New clinical and employment information, together with over-looked previously published information, on a patient (H.C.) is reviewed. H.C., who died at the age of 76 in 1939, was found, by chance during anatomical dissection, to lack a cerebellum. This synthesis challenges an unusual and interesting account of cerebellar agenesis published in Brain in 1994 by Glickstein (see also Glickstein, 2006), in which the allegedly ‘bogus’ oral history of this individual's motor skills was held to have led to ‘medical myth making’. Part of the burden of the 1994 paper was to show that ‘cerebellar agenesis is always associated with profound motor deficits’. Glickstein therefore focussed on an apparent ‘exception’ to this conclusion, concerning the brain of a single case, H.C., who died 70 years ago, who ‘had given rise to an oral tradition alleging that normal movement is possible despite total cerebellar agenesis’. Glickstein (1994) concludes ‘despite an oral tradition to the contrary there is absolutely no evidence about the motor capacities of this man during his life’. Rather remarkably, an extensive history of this individual has become available, its significance becoming noted only this year; this complements and adds to a previous brief history published on H.C. (and not mentioned in the 1994 paper; see below).

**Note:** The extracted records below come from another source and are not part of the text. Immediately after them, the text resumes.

Here is a tiny trained network, its code and every weight. The questions are about switching its units off for an input and a target symbol, where a switched-off unit gives its printed mean instead of its output.

import numpy as np


def w(rows, s, z=0):
    codes = np.array(rows[::2]) - 128.0
    scale = np.full(codes.shape[1], s)
    scale[-1] = z or s
    return codes * scale


def norm(h):
    return h / np.sqrt((h * h).mean(-1, keepdims=True) + 1e-5)


def f(y):
    return np.maximum(y, 0)


def softmax(a):
    e = np.exp(a - a.max(-1, keepdims=True))
    return e / e.sum(-1, keepdims=True)


def log_softmax(a):
    a = a - a.max(-1, keepdims=True)
    return a - np.log(np.exp(a).sum(-1, keepdims=True))


def net(x, mask):
    ids = ['ΓΘΞΣΩαβδεζημπτφψ'.index(c) for c in x.split()]
    T = len(ids)
    res = E[ids] + P[:T]
    q, k, v = (norm(res) @ M[0].T for M in (Q, K, V))
    z = softmax(np.where(np.tri(T) > 0, q @ k.T / 4**0.5, -1e9)) @ v
    res = res + np.where(mask[0], z, O[0][:, -1]) @ O[0][:, :-1]
    y = f(norm(res) @ A[0][:, :-1].T + A[0][:, -1])
    res = res + np.where(mask[1:9], y, B[0][:, -1]) @ B[0][:, :-1]
    return log_softmax(norm(res)[-1] @ U[:, :-1].T + U[:, -1])


Q, K, V, O, A, B = {}, {}, {}, {}, {}, {}
E = w([
[190,115,148,122,126],'Γ',
[191,117,163,112,135],'Θ',
[184,109,125,125,109],'Ξ',
[139,112,70,120,86],'Σ',
[153,112,87,115,84],'Ω',
[49,175,96,249,94],'α',
[141,114,80,118,77],'β',
[188,111,149,84,183],'δ',
[184,103,64,89,139],'ε',
[185,103,93,83,124],'ζ',
[97,115,63,208,91],'η',
[137,104,58,85,94],'μ',
[120,120,150,28,141],'π',
[61,136,73,84,153],'τ',
[99,84,214,115,130],'φ',
[135,99,90,193,186],'ψ',
],0.015)
P = w([
[155,210,131,143,123],'0',
[164,178,108,122,132],'1',
[144,165,105,112,134],'2',
[144,134,116,120,122],'3',
[139,118,114,120,123],'4',
[134,103,116,117,122],'5',
[131,87,117,116,122],'6',
[128,71,117,115,123],'7',
[127,56,117,111,123],'8',
[126,29,115,100,123],'9',
[119,23,123,106,125],'10',
[112,5,126,106,117],'11',
],0.011)
Q[0] = w([
[144,255,162,157,150],'head 1',
[129,120,163,171,116],'head 1',
[100,203,138,147,95],'head 1',
[156,74,88,126,130],'head 1',
],0.018)
K[0] = w([
[133,247,140,152,81],'head 1',
[195,126,103,89,33],'head 1',
[170,243,192,177,99],'head 1',
[69,11,138,94,163],'head 1',
],0.012)
V[0] = w([
[130,154,102,79,2],'head 1',
[109,131,24,188,186],'head 1',
[57,120,105,9,172],'head 1',
[48,171,117,166,100],'head 1',
],0.0093)
O[0] = w([
[101,60,28,95,75,99],'head 1',
[171,98,111,220,247,189],'head 1',
[110,223,49,107,156,145],'head 1',
[57,115,108,121,144,2],'head 1',
],0.011,0.0067)
A[0] = w([
[120,170,93,171,246,148],'neuron 1',
[171,165,104,96,149,137],'neuron 2',
[75,155,154,49,96,149],'neuron 3',
[136,120,67,156,182,103],'neuron 4',
[120,39,63,103,188,153],'neuron 5',
[107,115,163,254,176,253],'neuron 6',
[64,142,127,250,108,158],'neuron 7',
[193,140,180,143,60,159],'neuron 8',
],0.0097,0.0048)
B[0] = w([
[67,145,164,162,156,228],'neuron 1',
[155,138,80,104,139,191],'neuron 2',
[10,72,118,103,176,152],'neuron 3',
[83,122,185,129,93,184],'neuron 4',
[124,157,137,203,105,206],'neuron 5',
[98,18,121,58,171,255],'neuron 6',
[184,38,134,78,136,160],'neuron 7',
[69,199,145,154,162,218],'neuron 8',
],0.011,0.0076)
U = w([
[94,151,136,134,122,39],'Γ',
[109,132,124,121,124,3],'Θ',
[143,89,109,109,115,214],'Ξ',
[40,149,148,94,99,209],'Σ',
[140,117,41,135,137,57],'Ω',
[182,157,71,195,167,95],'α',
[103,119,92,194,90,69],'β',
[188,140,83,101,123,106],'δ',
[111,96,152,140,233,238],'ε',
[120,122,32,2,155,146],'ζ',
[32,197,71,190,176,76],'η',
[105,143,134,130,122,29],'μ',
[151,225,158,115,144,172],'π',
[146,117,211,115,43,121],'τ',
[110,125,109,132,109,55],'φ',
[113,128,114,136,109,115],'ψ',
],0.0098,0.0034)

Each question gives the input, a string of symbols that net reads in full, and the target symbol t.
The units are the heads (4 rows each of Q, K, V and O) and the neurons (one row each of A and B). Each row of codes is followed by its name. A weight is (code - 128) times the scale printed after its matrix; where a second scale follows, it is the last column's (O, A, B and U).
mask holds one flag per unit, heads first, then neurons. A switched-off unit (its flag False) gives its mean, the last column of its rows in O or B, instead of its output. The means were averaged over made-up inputs and are rounded, as every weight is.
A unit's drop is (log p(t) with every unit on - log p(t) with that unit switched off) / (log p(t) with every unit on - log p(t) with every unit switched off).
The circuit of an input: a set's keep is (log p(t) with only the set's units on - log p(t) with every unit switched off) / (log p(t) with every unit on - log p(t) with every unit switched off). Starting from all 9 units, units are removed one at a time, each time the one whose removal leaves the highest keep (on an exact tie, the one counted first), for as long as the keep stays at least 0.8.
circuit, biggest first: the units of the circuit, biggest drop first
most important unit: the unit with the biggest drop
k most important neurons: the k neurons with the biggest drops, biggest first
drop of u: that unit's drop, to one decimal
input Ξ Ξ Ξ Ξ Ξ Ξ η φ η, target Σ: circuit, biggest first	head 1
input Ξ Γ ψ δ ψ Ξ δ Γ μ π δ Ξ, target ζ: 2 most important neurons	neuron 5; neuron 1
input π ψ ζ Ω Σ Ξ Θ, target τ: 3 most important neurons	neuron 6; neuron 8; neuron 2
input Ξ Ξ δ Θ, target π: circuit, biggest first	head 1; neuron 8; neuron 6
input α α Ξ ε β τ ζ Ξ Ξ τ Θ, target η: circuit, biggest first	head 1; neuron 6
input ψ Ξ Ξ Ξ Σ Ξ δ Ξ Ξ, target π: circuit, biggest first	head 1; neuron 6; neuron 8
input Ξ Ξ Ξ δ ψ ψ Ξ Ξ Ξ ε, target α: 2 most important neurons	neuron 6; neuron 5
input Ξ Ξ Θ π ε δ Ξ Γ, target π: 2 most important neurons	neuron 8; neuron 6
input δ Ξ ε Ξ, target α: circuit, biggest first	head 1; neuron 6
input Ξ τ Ω, target η: circuit, biggest first	head 1; neuron 1
input ψ ζ Ξ π Ξ ψ δ Ξ Ξ ε Ξ, target α: 2 most important neurons	neuron 6; neuron 8
input Ξ η ψ Ξ Ξ π, target ζ: circuit, biggest first	head 1; neuron 8
input ψ π ψ δ Ξ ψ ψ Σ ψ Ξ τ π, target η: 2 most important neurons	neuron 6; neuron 5
input ψ π τ ψ Ω ε Ξ δ Ξ, target π: 2 most important neurons	neuron 8; neuron 6
input π Ξ Ω, target ζ: most important unit	head 1
input Ξ Σ Ξ π Ξ Ξ Θ Ξ Θ, target τ: 2 most important neurons	neuron 6; neuron 1
input Ξ ψ Ξ τ η δ, target η: 2 most important neurons	neuron 1; neuron 6
input δ Ξ β π Σ Ξ Ξ π π β, target ζ: drop of head 1	3.0
input ψ δ ψ τ π ψ Σ Θ Ξ Ξ τ μ, target η: drop of head 1	0.9
input ψ ψ η, target ε: drop of neuron 2	0.0
input ψ τ η μ, target η: circuit, biggest first	neuron 6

The new evidence includes the death certificate stating the man's occupation to have been ‘manual labourer’ with all the implications relevant to his supposed incapacity. The written historical record thus confronts the alleged ‘myth’. It is interesting to note how medical records on an undoubtedly very ordinary citizen were recorded in London in the 1930s (before the NHS was set up in 1949) and how they could be made accessible to clinical colleagues in east London in the middle of World War II blitz bombing of the capital.

Received April 30, 2009. Revised September 14, 2009. Accepted September 15, 2009.